Former Corus steelmaking plant rises from the ashes
Britain's biggest steel plant has restarted production two years after it was dramatically mothballed in Teeside.
Over the weekend, the blast furnace at the former Corus steelworks in Redcar was relit – a move that will trigger the return of steelmaking to the site, according to owner SSI.
The plant will process scrap ferrous metal, offering a recycling boost for this material stream.
Thai-based SSI has taken on more than 1,000 workers – many of whom lost their jobs when previous owners Tata Steel mothballed the site in 2010 with the loss of 1,600 jobs.
The first steel slabs produced will initially be shipped to Thailand, but it is hoped some could be used in the UK for wind turbine manufacture.
The plant’s four gas stoves have been heating up since February to reach the required temperature of more than 1,200 degrees C.
According to SSI UK’s chief executive Phil Dryden, the occasion marked an historic event.
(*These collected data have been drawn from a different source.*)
Here are some points, each followed by its number:
[-0.2 -0.4  1.3  1.4  0.1 -0.2  1.1  1.4 -0.8 -0.2 -0.3 -1.7 -0.5  0.2 -1.1 -2.   0.3 -0.5  1.2  0.1  0.9  1.6 -0.1] 0
[-0.8 -1.8 -0.9 -1.2 -1.4  0.3 -0.6 -0.6  1.3  1.6 -1.4  0.3  1.5 -0.8  0.5  0.6 -1.8  2.7 -0.8 -1.  -1.8 -0.4  0.2] 1
[-0.3  0.4  1.2  0.2  0.7  1.3  0.6 -1.  -1.  -0.1  0.7  0.3 -1.9  0.   0.7  0.6  0.1  0.7  0.7  0.   0.3  0.9 -0.2] 2
[-1.  -0.7  1.2  2.1  1.  -1.4  0.6  1.  -0.1 -0.9  0.5 -0.7 -1.  -0.1 -0.1 -0.7 -1.4 -1.2  1.3  1.1  0.6 -0.1 -0.2] 3
[ 0.7  1.3  0.4  0.3  0.8 -2.1 -0.4 -0.8  0.9 -0.4  0.2  0.6  0.7  1.7 -0.6  0.8 -0.8 -1.4 -0.5  0.1  0.4 -0.7  1.4] 4
[ 1.4 -1.2  0.5 -0.5  0.2  0.2 -0.2  0.7 -0.3 -0.6 -0.9  0.4  0.   0.  -0.8 -0.3 -1.3  0.3  0.3  0.3  0.2 -1.3  1. ] 5
[-0.2  0.3  0.5  0.8 -0.1 -0.5  0.1 -0.7  0.1 -0.5  1.  -0.5 -0.2 -0.6 -1.2  1.2  0.4  0.4  0.6  1.2  0.9 -0.3  0.3] 6
[-1.7  1.6 -1.2 -0.5  0.8 -0.3  1.1  0.2  0.4  1.4 -0.1  0.3  0.8  0.9  1.6 -0.2 -0.5 -0.5  0.2 -0.4  0.7  1.   0.5] 7
[ 0.5  0.6 -0.3 -1.5 -2.3  1.8 -0.8  0.1  0.6 -2.2  0.6 -0.6  1.3 -0.4 -0.3  0.5  0.8  0.3  1.2  0.2  2.1  0.6 -2.8] 8
[-0.5  1.1 -2.  -1.8  0.7  0.6 -0.8 -1.6 -1.  -0.2  1.7  2.7  0.7  0.3  1.3  0.8  0.1  0.7 -0.8 -0.4 -0.1 -1.5  1.1] 9
[ 0.  -1.3  1.7  1.1  0.   1.2  1.1  0.5 -0.4  0.3 -0.2 -1.3 -1.1 -1.4  0.8 -1.  -2.1  0.8  0.7  0.7 -1.5  1.4 -1.7] 10
[ 0.7 -0.9 -0.6 -1.5  1.   0.7 -0.3 -0.5 -0.7 -0.2 -0.9  1.7  0.1 -0.5 -1.1  0.2  1.4  0.5 -0.1  0.4 -0.7 -1.2  1.4] 11
[ 1.   1.   1.1  0.3 -0.9 -1.3  0.4 -1.2 -0.6  1.   0.8 -1.  -0.7  1.7  0.3  0.   1.   1.8 -1.  -1.2  0.1  1.  -0.8] 12
[-1.4 -1.7  0.7  1.3  0.5 -0.3  1.5  0.3  0.2  1.2 -1.3 -1.3 -1.2 -1.3 -0.7 -0.1 -0.7  1.6  0.9  0.2  0.2  1.4  0.2] 13
[-0.8 -0.8 -1.3  0.1 -1.7 -0.2 -0.1 -0.9 -0.3  1.7  0.  -1.1  0.4 -0.3 -0.1  0.   1.7  1.5 -1.1 -1.3 -1.1  1.  -1.3] 14
[ 0.  -0.6 -1.5 -0.7 -0.6  0.   0.3 -0.9 -0.7  0.5  0.3 -0.3  1.8 -1.7  0.3  1.2 -0.7  1.3 -0.1 -1.6 -0.5  0.2 -0.9] 15
[ 0.6  0.2  1.   1.4  0.1 -0.8  0.1  1.9 -1.2 -1.1 -0.6 -1.5 -1.4  0.8 -0.6 -2.2  0.8 -1.   0.8  1.   0.4  0.1 -0.4] 16
[-1.1 -0.4 -0.8  0.   0.7 -0.2  0.3  0.6 -0.5  0.5 -1.8  0.1 -0.3  0.6  0.9 -1.1  0.6  0.6 -0.7  0.5 -1.   0.9 -0.1] 17
[ 0.8  1.8  0.7  0.2 -2.3 -2.  -2.8 -0.7  1.7 -1.5  1.1  0.   0.5  2.5  0.4  0.6 -0.7  0.7 -1.2  1.4  0.7 -1.5 -0.1] 18
[ 0.6  0.7  0.8 -0.5 -0.2 -0.1 -1.  -0.8  2.   1.2 -0.8  0.6  0.2  1.5 -0.1  0.9  0.9  0.5 -1.7 -1.3  0.9  0.1  0.9] 19
[-0.2  0.   0.6  0.1 -0.9 -0.6 -0.8 -0.2  0.9 -0.6 -0.7  0.  -0.6  0.1 -0.4  0.  -1.7  1.1  0.2  0.6 -0.7 -0.7  0.6] 20
[ 0.3 -1.1  0.4  0.4 -0.2 -1.1 -0.1 -0.3  1.5 -0.8 -0.4 -0.6 -0.6 -0.9 -1.1  1.5 -0.1  0.6  1.  -1.6  0.1 -0.9 -0.4] 21
[ 0.1  0.  -0.9 -0.6  0.3 -0.7  0.1 -1.   0.1 -0.4 -0.3  0.1  1.2  0.4 -0.2  1.2  0.   0.7  0.5  0.1 -0.8  0.  -0.1] 22
[ 0.2  1.   1.  -0.6 -1.5 -0.3 -2.  -0.4  1.4 -0.5  1.   1.1 -0.3  1.5  1.3  0.2 -1.1  0.4 -1.1 -1.1 -0.1 -0.9  0.3] 23
[ 2.2 -1.2  0.2  0.3  0.2 -0.7 -1.8  0.8 -0.5 -1.5 -0.6  0.5  0.4 -1.2 -1.2 -0.2 -1.1  0.5 -1.1  1.3 -0.2 -2.5  0.3] 24
[-0.5 -1.   0.8  1.7 -1.1 -0.5  0.7  0.5 -0.3 -0.5  1.3 -1.7 -0.8 -1.1 -2.4 -0.6  1.3  0.3  1.   0.1 -0.6  1.  -0.7] 25
[ 1.2  1.1 -1.  -0.8 -0.2 -0.9 -0.1 -1.6  0.4  0.9  1.3  0.4  1.   0.6  0.4  2.  -0.1 -1.2 -0.4 -1.7  0.8 -0.8  0. ] 26
[ 1.1 -1.4  0.5 -0.8 -1.4  1.5 -0.9  0.4 -0.5 -1.4  0.8  0.5 -0.7 -1.4 -1.5  0.   0.4  0.7 -0.1  0.7  0.2 -1.1 -1. ] 27
[ 1.9  0.3  1.4 -0.2 -1.   0.7 -1.4  1.2 -0.5  1.2  1.4  0.5 -0.2  0.2 -0.1 -1.6 -0.5 -0.1 -1.7 -1.5  0.6 -0.3 -0.3] 28
[ 0.5  0.1 -1.4 -1.1  0.9  0.3  0.7 -0.7 -0.2  0.8 -0.6  0.3  1.6 -0.4 -0.4  0.8  1.4 -0.6 -0.2 -1.3 -1.   0.1  0.9] 29
[-0.3  0.8  0.6  1.3  1.  -1.9  1.3 -1.5 -0.1 -0.9 -1.4 -1.7 -0.7  1.3  0.   0.7 -2.   0.6  1.9  1.2 -0.4  0.4 -0.3] 30
[-1.2  0.1 -1.7 -1.1  0.8  1.   0.3  0.3 -0.3  1.4 -0.2  1.3  0.1 -0.5  2.3 -0.3 -0.9 -0.4 -1.  -1.2 -1.  -0.2  0.2] 31
[ 1.1  2.   0.3  0.8  0.  -0.7  0.6  1.1 -1.4 -0.1  0.2 -1.6  0.4  1.   0.9 -1.5 -0.3 -1.6  0.5  0.6  0.6  1.1 -1.5] 32
[ 0.2  1.   1.5  1.2  0.3 -0.1 -0.3  1.1  0.4  0.8  1.6  0.4 -1.   0.7 -0.1 -1.2  0.2 -2.  -1.4 -0.8  0.   0.1  1. ] 33
[-1.5  0.4 -1.9  0.1  0.9 -1.   1.5 -1.1 -0.4  1.  -0.5 -0.5  0.5  0.4 -0.2  1.   0.9 -0.6  1.2 -1.4  0.   0.9 -0.1] 34
[ 0.1 -0.7 -0.2 -0.6  0.8  2.2  2.5  0.4 -2.8  0.3  0.7 -0.5  0.3 -1.9 -0.6 -1.2  1.4  0.2  1.7 -0.7 -0.4  2.2 -0.3] 35
New points follow, each followed by the numbers of its two nearest points above, looking only along the 7 directions in which the numbered points spread most, nearest first.
[-0.5 -0.6  1.3  1.9  1.  -0.8  1.9  1.6 -0.3  0.2 -0.8 -1.8 -2.  -0.3 -0.6 -1.4 -0.2 -1.2  1.5 -1.1  0.   1.8 -0.5] 0 16
[-1.2  0.1 -1.5 -1.5  1.1  1.3  0.1 -0.2 -0.2 -0.9 -1.   1.6  0.4  0.1  0.9  0.7  0.2  0.5  0.5  1.5  0.8 -0.6  1.1] 22 9
[-1.1  1.   1.   0.8 -0.1 -0.5  0.6 -0.7  0.4 -0.4  0.1 -1.1 -0.6  1.9  0.7  0.4  1.5  0.   1.3  1.   1.1  1.8 -0.8] 32 2
[-0.5 -2.6  1.3  0.3  1.3  2.8  2.1  1.3 -1.1  0.5 -0.3 -0.1 -1.6 -2.  -0.4 -1.4  0.6 -0.2  1.5  0.  -0.2  1.   0.5] 35 0
[ 0.4  1.5 -1.4 -2.7 -1.2  0.3 -1.5 -0.4  1.1 -1.2  0.4  1.7  1.6  1.2  1.4  0.5 -0.1  0.2 -0.2  0.5  0.4 -1.3 -0.5] 9 26
[-0.7 -0.4  1.7  1.3  0.1 -0.6 -0.4  0.   1.   0.6 -2.  -0.4 -1.1  1.2 -0.1 -0.1 -0.5  1.  -0.7  1.   1.1  0.1  1.8] 20 3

He said: “I would like to record my appreciation to all those who have been involved, for their commitment and hard work, on what has been a complex and demanding restart programme.
“I am very pleased that we can now look forward to resuming steelmaking at Teesside after a two year absence.”
Business Secretary Vince Cable has also welcomed the news. He said: “SSI and its workforce have worked very hard over the last year and should be congratulated on getting to this point.”
The blast furnace was due to be relit last December, but it was delayed by technical problems and industrial action.